2- Akıl, Allah’ın buyruğu ve insani sorumluluk gereği, humusun ve zekâtın farzlardan olduğunu ve hak sahiplerine verilmesi gerektiğini söylemektedir; nefis ise, Allah’ın farzlarından yüz çevirerek İlahî sorumluluktan sakınmayı, kat kat fazlasıyla batıl ve gereksiz yerlerde harcama yapılmayı istemektedir.

3- Akıl, Allah’ın buyruğu gereği, namazların efdal vaktinde kılınması gerektiğini söylemektedir; nefis ise kuldan, vaktim yoktur, meşgulüm ve Allah’ın benim namazlarıma ihtiyacı mı var, demesini istemektedir. Oysaki aynı nefis, saatlerce boşu boşuna vakit geçirmekten hiç bir sıkıntı yaşamamaktadır.

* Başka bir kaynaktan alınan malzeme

Rotation paths and how fast each direction turns (degrees per step):
Each turn is a multiple of 5 degrees from 10 to 175, or 0.
Each row of a path follows its step; steps can be skipped.
Rotation 1:
step 0: [-10  -1  -1   0  -5   7  11   5  -2   5   0   1  -8  10  -6  -9  -2  -2
   5  -8  -7  -8  -3   2  -4  -3   8  -8 -10  -1   4   0  -1   3   7   2
   2 -15  -6   5 -14   1  -1   9  -4   4  18   1]
step 1: [ -4   5  -1   5  -2  -6   7   7   1   4  -5   3  -3  -9  -2  -7  -6  -7
   2   3   4  -4   5  15  -3  -2  -2 -10   7   3  -5   2   6   4   7  -5
  -4   6  -4  16  -1   2   1  17   0  14 -12  -9]
step 5: [ -4   1   5   4   2  11   8   2   0  -3 -10   4   6   0  -3  -5  -5   2
   4 -18   0  11  17   7 -17  -9   2  -5   7  -2   4   4 -10   0   6  -1
  -8   5   1   4   1   1   1  -3   0  10   4   3]
step 6: [  2 -13   3  -4  -3  -5   1   5  -9   1   7   4  10   0  -4  -7 -13 -12
  -2   8   0   2  14   5  -4   3  -4   2   3  12   2   1   2   8  -7  -2
  -5   0  10   9 -11  -7 -15   1  -5   0   0   5]
step 12: [  8   2  -7   7   2  13   2   1   6  16   3   7  10  -4  -2  -6  10   6
  -3   0  -1  -8   8   4   0  -5   0   3  -6  -2  16  -2  -1   3  14   1
   4  -1  14  -9   6  -1 -10   2   2  -5  -2   2]
step 18: [ 10   1   0 -10 -16  -3   4  -2   7   1   6   2   1   0  11  -4  -7 -12
   6   1  -5   3  10   5  -9  -9  -3   0   3 -10   5  11  -4   4   7  -4
  -3 -11  -1   0   4  -2  16  -1   4   5   4  -9]
step 20: [  5 -10   4  -1  -1   7  -1   3 -11   3   2   9  -3  -6   0   1   7  -2
   5   1  -7 -12   9  15 -12  -5   2   7  10 -14   3  11  -4  -5   0   2
   9  -2  -8   1  -2  -4  -3  -9  -3  -8   2   5]
step 22: [  4 -10 -10   1  -3  10 -14   3   0   0   5  -2  -7   3   4  -7  -5   0
   0   7  -4   8   3   9  -7 -11  -5  -3   4  -2  -2  15   0   3 -13  13
   2   3   3  -4  -1  12   4  -5   6   8   9   3]
Directions:
[ 5  4 -1 -3 -2  2 -2  0  2  0  3  1 -3  0  0  1  2  0  1  1  1  0 -2  2
 -1 -2 -3  1  0 -3 -1  1  0  1 -2  0 -1 -1 -1  0  0 -1  1 -3  2 -2 -2  4] : 10
[ 1  0 -2 -1 -2  2  0  3  0  2 -2 -2 -1  0  2  3 -2  1  1  1 -2 -1  2 -3
  1 -1 -1 -3 -4  1  1 -3 -4  2  1  3  1  0 -1 -1  0  4  1 -2  2  2  1 -2] : 80
[ 1  1  1  1 -5  1  1  1 -1 -3  1  0  0  4  3 -3 -1  3 -3 -2  0  3 -1  1
 -2 -3 -3  0  1 -1 -2 -3  1  1  1 -3  0  1 -3  2  0  1 -2  2 -1 -2  2 -2] : 80
[-2  2  0  1  1  2  1  1 -2  0  3 -1  2 -3  0  5 -2 -1 -4  2  0  3  0  1
  1 -1  2  0 -1  0 -1  3 -1  1  2 -1  5  0 -1  4  0  0 -2 -2 -1 -4 -2  0] : 80
Rotation 2:
step 0: [  0   1  10   2  -9   3 -13   6   5  -4   8  -5   5   4  -7  -9   5  -2
  -2   0   4   8 -11   4   0  -4  -3   7 -10  -8  11   0 -16   9   9   2
   0  -6  -3  -3   7   1  -9  -3   2   0   4   8]
step 1: [  3  -4  14   7   3  -8  -6  -7  -2  10  -6   9 -13   1   1   0  11   1
   7  11  -2   6   8  -7  -1   1  -2  -6  -6   1   2   0  -9   0  -4   2
  -4  -2   8   2  13  10   6   4   3  -7  11  -5]
step 12: [ -8  -2   4 -11  -1   3  -9  -4 -12  -9  -1  -3   9   5  -2   2  -5  -1
   4   7   4   5   0   7  -9  -1  -2   3  -6  -7   4  -2  -2  -4  -4  -5
 -15  -3  13  -6   1   2  -2   6   6   5  15 -11]
step 13: [  0   5  10   2 -14  -6   1  -9  -3  12  -2  -5  -2   1   9  -8  -5  -6
  -2   5  -9  -1   9  14  -1   2   2 -13   4   8  -3   3   1   2  -5 -11
  -1   1  12  -1   1   2 -10   6  -5  -3   0  10]
step 17: [ -7   6   7   6   3  -1   3  -4   8   8   3   3   1  -1 -13  -5  -1   4
   3   2  16 -10 -11 -10   4  16   5   4   5  -2  -1   6 -13  -1  -4  -6
  -3   0   2   2   3  -5   2   3   5  -1  12  -8]
step 22: [ 12  -5   1   7 -13  -4   8 -14  12   7  -3   2   3  11  -2  14   6  -4
  -6   1   4  -8  -9   8  -4   1  -1   1   6   7  11  -1  -1  -3  -3  -3
   3   6  -3   6   5   7   3  -2   5   2  -4   9]
step 23: [ -9  13  -6  -3   7   5  -2   0  -5   1  11  13   0  11   2   7   8  10
   1   7   4 -11  -9  -3  -5   1   7  -6  -1  -9   6  -6  -8  -9   5  -6
  -8  -5  -9  -6  -2   1   1  -4   7  -3   3   7]
step 24: [-10   7  -2  -5   2 -12   7   3  -4  -4   2  12   2   8   2   5  -4 -12
   4  -5   2   7  -2  15   6 -11   9  -8   2   5  -1   0   0   1  -5   7
   5  -3   2  -9   6   6   3  14  -6  -4   9  -7]
Directions:
[-1  0  3 -1  0  1  0 -1 -1  2  1  1 -3  3 -2 -2 -1 -1  5  0  1  1  4  2
  1 -2  0  2 -3 -1 -1 -1  3  2 -3  0 -2  1 -3 -1 -1  3  2 -1 -1  2 -2 -2] : 125
[ 1 -1  0 -1 -1  2  0 -5 -2 -3 -1 -1  0  0 -1  0  1  0  1  0  1  0  3  0
 -2  0  0  1 -4  3  3 -3  1 -5  1 -2 -2  3  2  1 -1  0 -2  1 -1 -4 -1  2] : 40
[ 0  1  3  1 -3 -4  6 -1  2  0 -2 -1  1 -1 -2  1 -2  0 -1 -1  1  1  1  2
  3 -1  1 -1  1  1  0 -1 -4  1  0  1  0  4 -1 -2  0  0 -4 -1 -1 -1 -2 -1] : 160
[ 1  0 -1  0 -4 -1 -2  0 -2  2  1  0  0 -3  1  2  2  0  1  4 -1  1  1 -2
  4 -1  0  0 -2  2 -5 -2  0  3  0  3  0 -1  3  1 -4  0 -1 -1 -3  0  1  1] : 60
[-1  2  1  1 -2  2 -1  0 -4  0 -2 -4  0  2  2  0  0  3  1 -1 -2 -1 -1  3
  0  4  3  0 -1  0  0 -1 -2  0  4 -1  0 -1 -4  2 -2  0 -2 -1 -1  4  0 -1] : 140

4- Akıl, Allah’ın buyruğu gereği, müçtehit olmayanların “furu-u din” de müçtehit olan kimselerden taklit edilmesi gerektiğini söylemektedir; nefis ise, kulun taklit etmesini körü körüne bağlılık olduğunu kabul etmekte ve taklit etmenin de gereksiz olduğunu istemektedir. Oysaki aynı nefis, binlerce kere (giyim kuşam tarzı ve saç modeli gibi) başkalarından taklit edilmesine mani görmemektedir.

5- Akıl, İlahî ahlak ve insani edep gereği, otobüste, minibüste oturmaları için yerin yaşlı ve güçsüz kişilere verilmesi gerektiğini söylemektedir; nefis ise, bu durum karşısında kayıtsız kalınmasını istemektedir.

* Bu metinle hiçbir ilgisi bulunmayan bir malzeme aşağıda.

Rows swapped in pairs by one turn or mirror: which row each one swaps with
q868: [ 15  -4  -7 -17   7 -10   5  -4  -3  -8  -6   7  10 -16  10  -2  -9  37
 -14]
q670: [  9  13 -27  -5  26   7  13 -16  12  -9  -2   9  -2   1   6 -17   8  35
   6]
q39: [  7 -18 -19  -5  20  11 -12   2   7 -21 -18 -35  -1   7 -10   3   0  13
 -15]
q990: [ -5   5 -11 -23  26  -4 -14   1  27 -25  -8 -20  -9   4   2  -9   1  35
  -1]
q383: [ 30  -9  -1   6  26  -6   1   5  -3 -14 -11   6   7 -19 -19  13  -7  17
   5]
q229: [ -6   9 -14  17  29   3  -2   2  -4 -13 -10   0  -1  12  11 -20  10  29
   1]
q257: [ -2  -9 -26 -14  31   5  -9   0   9 -25   4   0 -10   3  -4 -11  12  40
   9]
q771: [ 35  -9 -25  -5  16  14  -1 -16  21 -30 -14  -5  -7 -16   5  -5  -4  32
   9]
q526: [  3 -14   1   8  27  -5  15  25  16 -19  -5  -9 -13 -14  -4  -4   6  19
  21]
q443: [ 11   0   5   4  24 -13   6 -25  18 -24 -10 -14   4  -5  16   8   0  27
  15]
q881: [  0   5 -12  -7  10   6  14  -3  20 -38   5 -14  -9 -10 -20 -15  12  13
 -17]
q87: [ -6  11  -3   3  21  -2 -10  -5  -9  -8  -8 -22 -10   4   7  -6  23  35
   6]
q629: [  6  12  -1  -5   7 -18   4 -21   9 -27  -1 -10  -8 -14   9 -21   4  27
  -8]
q483: [ 15 -13 -13 -19  11   8  15  -7  -2  -5 -10  -2 -10 -11 -12   9  28  29
   3]
q844: [ -6   4 -17   8  17  -6   3 -15  11 -18  -2 -21 -20  -9  -6  17  11  17
 -22]
q246: [ -5   5  -5  -8   9  13   3  -5  17 -14 -27 -12 -13 -10  -3  20  -8   8
  -9]
q451: [  1 -12 -15 -22   8  -1   3   5   8 -36  -2   0  -9  -7 -24  15  10  25
  -5]
q96: [ 22  16 -25  18  25   1  -1   8   4  -8 -18 -23   0 -16  -6  -9 -11  19
  10]
q731: [ 15   4 -28   6   3   4 -26  -3  24  -6  -3  -6  -1 -20   1  -6  -5  25
  -8]
q828: [ 34  14  -2  -3  17   9  -5 -14   4 -37  -3 -10   3   8   2  -5  -1  10
   1]
q166: [ 14  -8  -8   6  24   2  14   6   0 -28   6 -26 -10 -22   3  15  26  24
  -9]
q852: [  8  12  -3  -5   1 -13   3   8  20 -20   5 -16  -1 -10  -5 -21  27  21
   5]
q143: [ 24  -3   4   9  29 -11   1  -1  -3 -14 -14   7   9 -11 -16   5 -13  21
   8]
q879: [  5 -14 -17  15  30   9  24  10   5 -28  -3  -3  -5 -16   6  11  10  20
 -13]
q337: [ 19   5 -17  -8  30   6   4  -2  13 -17 -16  -6   0 -26   7   3 -12  49
 -16]
q361: [ 11   1   3  -3  14  11  22 -18  -1 -10 -17   2 -16   3 -10  -8  12  22
  13]
q905: [  3  11  -7   7  16  14  13 -21  24 -13  -8 -21  -5 -19  -3  17   8  15
  10]
q922: [ 17 -17 -18   0   8   8  13 -11 -11  -9 -20 -19 -22 -12 -11  -1   5   9
  -7]
q492: [ 21  -7 -29  17  -5   0  -1   3   7  -3  -1 -15  -2 -17   1  -8  -1   9
   3]
q448: [ 27 -14  -9  -4  31   3  14   1   9 -22 -10 -20 -15  -6  -7  13   2  16
  26]
q42: [ 27   4  12  10  20  -5   8 -12  -9 -15  -7 -17 -15  11   1  -1   9  26
  -8]
q553: [ 13  -3 -12   1  20   9  30  27  13 -14 -10 -10  -4 -13 -11 -12   2  14
 -12]
q525: [ -2   4 -18   1  26  10  17  -5 -11   1  -4   6 -10   4  -5   0  15  32
  -5]
q716: [  2   6 -10 -11  14 -11   0  11  12 -20 -33 -16   5 -14 -14  -9 -15  17
   9]
q566: [  7   2 -14   7  10   5 -30  -4  30 -10  -7  -1  -5 -16  -1  -9  -1  32
  -4]
q829: [ -2   0 -34   6  17   1  20   1  14 -21   3 -14 -10 -11  -2  -5  -9   5
 -14]
q872: [ 21  -3   3  -8  12 -13   7   1  -8  -2 -13   6  11 -18   3  10  -8  28
  -1]
q482: [ 10  -8 -21  11  13  11 -26  -4  31 -15  -7  -5  -5 -15  -5  -4  -6  30
 -14]
q215: [ 14   1   6   5   0   0  -5  -1  15 -21  -4  -4 -15   4  -3 -12  13  26
  28]
q637: [ 17  -1   0  -4  22   7  20  -7  -3  -9  -7   0  -8  11  14 -17 -14  31
  -3]
q94: [ 20  -1 -30   8  -3   5 -20   0  19  -7   5 -15   0 -15   3  -8   0  17
  -7]
q608: [ 19   9   5 -11  23  18  -5  -1  -1 -23  -7 -25   9   6 -16 -10   6  26
 -13]
q964: [ 32  -4   1   0  14 -10   2   5  -4  -7 -13   5  10 -21  -5   9 -11  25
   3]
q486: [ 17  -3  -8  -9  27  -7   2  14   1 -32  -7   0  10   1 -13   5   3  17
  25]
q707: [  7   9  -7  17  15   2  22  12  17 -21  13 -13  -8 -10   2 -16  16  22
 -13]
q369: [  4 -10 -13  -8  12  18 -12  12  36 -22 -10  -6 -12  -7   6   3   9  35
   8]

Swapped with q94: q872
Swapped with q383: q566
Swapped with q166: q87
Swapped with q492: q868
Swapped with q828: q246

Rows swapped in pairs by one turn or mirror: which row each one swaps with
q748: [-10   8  -3  -9  -6  -8  -5  25 -12  -9  11 -16 -18  -1 -20  -7  17  -1
   0  -1  -5 -14  23   3  -3  15  -1  -1]
q520: [ -3 -20  -7 -13   1  -4   8  -7  -3  -7   2  18  -7  -3  17 -20   3  10
  14 -10  -4  11 -15   1  -9 -10   4   4]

6- Akıl, öğüt, nasihat ve bilgi almak için mütalaa etmek ve vaaz dinlemek gerektiğini söylemektedir; nefis ise, kayıtsızlık ve yorgunluk gösterilmesini istemektedir. Oysaki aynı nefis, yorgunluk göstermeksizin saatlerce gaflet içerisinde veya faydası olmayan filim ve müzik gibi şeyler dinleyerek vakit geçirmektedir. 

7- Müslümanların büyük hatta ekseriyeti biz de dahil olmak üzere bu akıl nefs mücadelesinin mağluplarıyız. Nefse Mutlak galibiyet evliyalarda söz konusu edilebilir. Aksi halde tüm inananlar bu tehdidin muhatabıdır. İşte ahiretteki Allah’ın şefaat yetkisini verdiği veya vereceği, Peygamber, Nebiler ve Ehli beytin pak imamları şefaat ‘in Nurlu dalgaları bizim gibi günahkârların kalkanı olacaktır biiznillah.  

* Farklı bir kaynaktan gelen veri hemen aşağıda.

rotation steps, each row followed by its count of steps:
The counts run from 0 to 450.
149,144,128,126,141,102,135,103,128,88,119,66,90,93,147,81,140,106,150,94,89,113,122,158,118,108,113,137,150,161,168,155,116,115,94 : 342
129,140,152,150,144,109,122,86,152,117,131,116,66,169,117,147,129,183,57,94,102,105,113,128,136,110,155,153,151,126,134,120,125,105,140 : 60
131,148,95,108,146,139,168,145,85,110,141,98,111,159,123,70,136,147,155,82,93,133,99,128,124,140,112,154,95,155,151,152,103,94,99 : 337
142,98,99,145,178,134,119,140,135,113,116,138,102,152,125,158,113,144,137,115,45,146,117,91,83,110,148,108,147,98,110,145,123,126,104 : 46
152,113,102,137,128,118,127,131,71,136,123,103,133,125,126,132,202,125,107,153,84,172,145,101,112,97,122,119,104,136,143,123,72,111,92 : 156
119,119,137,166,141,95,132,68,131,91,57,126,95,139,125,106,136,157,78,134,115,99,138,153,114,107,140,139,131,98,137,98,102,129,110 : 443
131,146,133,173,136,126,104,138,122,137,114,109,143,148,156,120,135,102,119,149,26,146,122,89,131,91,110,97,90,136,127,125,104,138,118 : 287
124,181,106,134,145,131,116,134,115,160,118,94,128,182,128,95,103,130,112,81,94,138,97,150,107,105,106,139,92,118,168,177,111,135,125 : 205
113,141,109,117,183,166,100,146,102,119,113,115,145,166,170,86,117,140,121,96,85,133,95,121,84,147,116,125,157,115,133,126,99,105,88 : 125
146,122,137,121,140,125,126,125,159,119,96,184,76,174,172,92,121,158,81,94,103,134,88,111,130,103,90,123,127,155,102,129,104,142,125 : 305
166,114,91,162,119,104,102,112,92,158,68,129,123,114,115,104,156,115,90,152,77,140,125,150,69,106,117,159,148,126,141,141,120,130,129 : 23
108,124,126,130,144,134,153,112,73,99,123,139,145,153,168,87,115,159,88,76,125,127,110,89,118,150,115,138,82,113,133,103,102,90,83 : 116
134,122,98,106,135,119,136,100,110,134,150,145,85,151,127,62,131,136,151,66,95,142,113,92,134,80,91,149,135,170,148,98,129,137,151 : 93
106,131,141,137,139,134,159,110,89,87,121,130,143,153,168,97,112,148,85,77,122,113,120,88,122,152,113,128,75,116,139,108,112,92,79 : 117
142,159,108,142,126,156,151,144,136,139,118,116,142,160,160,83,109,169,82,111,95,133,95,138,99,158,102,151,87,121,138,164,88,91,117 : 327
185,133,102,150,107,128,150,133,76,149,103,132,121,144,97,140,125,127,83,143,72,144,125,94,84,135,96,158,97,101,132,131,151,87,128 : 27
154,154,100,120,166,181,117,153,100,124,78,120,107,202,124,95,117,138,121,105,121,123,103,127,81,136,109,152,116,157,124,162,141,112,128 : 5
173,158,126,117,122,114,126,145,91,139,79,75,115,80,120,119,165,120,87,124,101,153,132,87,148,101,99,144,122,131,162,94,95,131,134 : 152
141,87,114,156,149,133,68,93,92,124,84,143,146,145,163,118,118,161,117,110,85,142,119,123,66,147,132,123,122,87,125,130,91,115,127 : 245
134,130,129,133,143,108,75,94,81,106,93,143,145,129,154,136,132,109,106,128,98,155,81,109,110,93,136,97,116,97,153,143,66,103,106 : 366
149,92,134,159,134,112,76,75,106,115,77,121,137,110,164,118,117,152,109,99,100,124,142,135,76,135,128,118,122,87,142,122,99,137,128 : 243
147,142,98,126,173,166,93,142,100,130,81,118,106,204,133,87,120,143,127,110,124,130,95,145,78,128,108,150,123,153,123,152,126,117,132 : 4
104,159,103,185,145,113,135,95,132,97,120,73,108,154,131,120,121,137,98,134,125,109,147,141,127,102,151,141,69,121,172,155,103,108,100 : 199
141,107,91,160,143,118,127,78,118,98,99,130,125,87,165,84,108,144,105,136,135,116,119,90,116,118,114,149,114,100,142,55,103,106,122 : 111
175,114,121,156,130,90,122,52,132,91,105,110,78,129,114,95,133,104,142,115,116,96,127,160,94,79,110,122,116,158,132,137,144,125,125 : 221
141,112,102,133,120,120,126,90,126,152,132,191,133,134,163,76,113,135,65,92,102,141,83,112,84,101,88,136,150,128,132,113,118,116,119 : 104
139,132,123,151,144,149,150,126,186,86,74,170,98,150,156,111,112,133,90,132,98,121,103,78,133,93,118,107,115,159,124,136,112,116,109 : 308
152,123,166,132,148,82,108,121,119,109,83,107,74,121,156,150,108,132,114,72,59,140,141,118,120,123,106,116,133,86,142,149,136,159,108 : 41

    Zengin Müslümanlardan biri temiz ve şık elbiseyle Resulullah (sav)’in yanına gelerek O Hazretin yanında oturdu. Daha sonra eski elbiseli bir fakir de gelerek o zengin adamın yanında oturdu. Zengin adam hemen elbiselerini toplayarak fakirden biraz uzaklaştı.   

    Resulullah (sav) o adamın bu kibirli tavrından çok rahatsız oldu ve zengin adama: “Onun fakirliğinden, sana bir şeyin geçmesinden mi korktun?” buyurdular.

Zengin adam: “Hayır, ya Resulullah.” dedi.

    Peygamber (sav): “Senin zenginliğinden bir şeyin ona ulaşmasından mı korktun?”

Zengin adam: “Hayır!”

    Peygamber (sav): “Onun elbisesinin senin elbiseni kirletmesinden mi korktun?”

Zengin adam: “Hayır, ya Resulullah!”

    Peygamber (sav): “Öyleyse neden çekilerek kendini ondan uzaklaştırdın.”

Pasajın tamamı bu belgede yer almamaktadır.